The operators indicate what action or operation to perform.

The operands indicate what items to apply the action to. An operand can be any of the following kinds of data items:

Constant

Variable

Array element

Function

Substring

Structured record field (if it evaluates to a scalar data item)

An expression

ok, I see the logical progression, I have never seen a elemental function in a parameter, that I remember.   Using the cos of pi to define -1 introduces an error at about 1 part in a billion for my pi estimate which is the number I used for years in manual design.  

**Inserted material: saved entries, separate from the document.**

Here is a tiny trained network, its code and every weight. The questions are about switching its units off for an input and a target symbol, where a switched-off unit gives its printed mean instead of its output.

import numpy as np


def w(rows, s, z=0):
    codes = np.array(rows[::2]) - 128.0
    scale = np.full(codes.shape[1], s)
    scale[-1] = z or s
    return codes * scale


def norm(h):
    return h / np.sqrt((h * h).mean(-1, keepdims=True) + 1e-5)


def f(y):
    return np.maximum(y, 0)


def softmax(a):
    e = np.exp(a - a.max(-1, keepdims=True))
    return e / e.sum(-1, keepdims=True)


def log_softmax(a):
    a = a - a.max(-1, keepdims=True)
    return a - np.log(np.exp(a).sum(-1, keepdims=True))


def net(x, mask):
    ids = ['αβγδεζηθλμξπστψω'.index(c) for c in x.split()]
    T = len(ids)
    res = E[ids] + P[:T]
    u = 0
    for l in range(2):
        r = norm(res)
        for j in range(2):
            rows = slice(4 * j, 4 * j + 4)
            q, k, v = (r @ M[l][rows].T for M in (Q, K, V))
            z = softmax(np.where(np.tri(T) > 0, q @ k.T / 4**0.5, -1e9)) @ v
            o = O[l][rows]
            res = res + np.where(mask[u + j], z, o[:, -1]) @ o[:, :-1]
        u += 2
        y = f(norm(res) @ A[l][:, :-1].T + A[l][:, -1])
        res = res + np.where(mask[u : u + 4], y, B[l][:, -1]) @ B[l][:, :-1]
        u += 4
    return log_softmax(norm(res)[-1] @ U[:, :-1].T + U[:, -1])


Q, K, V, O, A, B = {}, {}, {}, {}, {}, {}
E = w([
[148,190,149],'α',
[51,26,180],'β',
[90,111,104],'γ',
[161,158,125],'δ',
[164,123,104],'ε',
[170,109,100],'ζ',
[4,164,208],'η',
[172,111,98],'θ',
[132,61,115],'λ',
[103,133,135],'μ',
[127,142,60],'ξ',
[154,71,48],'π',
[117,115,94],'σ',
[224,93,126],'τ',
[85,97,169],'ψ',
[162,115,165],'ω',
],0.024)
P = w([
[139,254,86],'0',
[136,214,83],'1',
[132,193,87],'2',
[114,179,87],'3',
[111,174,80],'4',
[124,165,86],'5',
[91,173,90],'6',
[102,171,86],'7',
[104,179,77],'8',
[117,184,94],'9',
[109,177,98],'10',
[128,200,102],'11',
],0.0024)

The term "constant expression" becomes particularly relevant in the context of a `PARAMETER` statement (or an attribute).

ANSI X3.9-1978 document (a proxy for FORTRAN 77 standard) first added `PARAMETER` statement and that document then made use of the term constant expressions ..

I understand using the acos for pi, it is a good idea.  I like the method @mecej4  showed me when we rewrote Magni from C# to Fortran.  The base module

Module Base

    INTEGER, PARAMETER :: dp = selected_real_kind(15, 307)

    INTEGER, PARAMETER :: sw = 2                    !   Output file
    INTEGER, PARAMETER :: srA = 15                  !   output.txt file
    INTEGER, PARAMETER :: srB = 16                  !   output.txt file
    INTEGER, PARAMETER :: st = 14
    INTEGER, PARAMETER :: sCAD = 12
    INTEGER, PARAMETER :: sa = 3                    !   Output file
    INTEGER, PARAMETER :: smWrite = 4
    INTEGER, PARAMETER :: si = 1
    Integer, parameter :: slog = 9                  !   Log file
    Integer, parameter :: nta = 200                  !   Log file
    Integer, parameter :: outNode = 63                  !   Log file
    Integer, parameter :: inNode = 0                  !   Log file
    integer, parameter :: nt1 = 2000
    integer, parameter :: mt1 = 2000        !   Number of members
    integer, parameter :: mn1 = 2
    integer, parameter :: ml1 = 3
    integer, parameter :: ml30 = 3000
    integer, parameter :: limit = 3

    REAL (KIND=dp), PARAMETER :: gr = 9.806_DP, pi = 3.14159265_DP  !   Standard parameters
    REAL (KIND=dp), PARAMETER :: delta = 0.001_DP                !   Error number of checking for zero
    REAL (KIND=dp), PARAMETER :: ZERO = 0.0_DP
    REAL (KIND=dp), PARAMETER :: ONE = 1.0_DP
    REAL (KIND=dp), PARAMETER :: TWO = 2.0_DP
    REAL (KIND=dp), PARAMETER :: THREE = 3.0_DP
    REAL (KIND=dp), PARAMETER :: THIRTY = 30.0_DP
    REAL (KIND=dp), PARAMETER :: FOUR = 4.0_DP
    REAL (KIND=dp), PARAMETER :: SIX = 6.0_DP
    REAL (KIND=dp), PARAMETER :: PointFIVE = 0.5_DP
    REAL (KIND=dp), PARAMETER :: PointTWOFIVE = 0.25_DP
    REAL (KIND=dp), PARAMETER :: OneHundred = 1.0_DP
    REAL (KIND=dp), PARAMETER :: DeltaFr = 15000000.0_DP
    REAL (KIND=dp), PARAMETER :: FTR = 1.0_DP
    REAL (KIND=dp), PARAMETER :: FTRA = 100.0_DP
    REAL (KIND=dp), PARAMETER :: SMALL_MASS = 0.0001_DP

    INTEGER, PARAMETER :: mn_3 = 3,mn_9 = 9, mn_2 = 2, mn_10 = 10, mn_18 = 18, mn_6 = 6, mn_12 = 12, mn_4 = 4

    contains

 -- it makes life very easy.   My problem is I like the 1988 Microsoft Fortran manuals and I keep them beside my desk, so they are my main Fortran read, they have great examples.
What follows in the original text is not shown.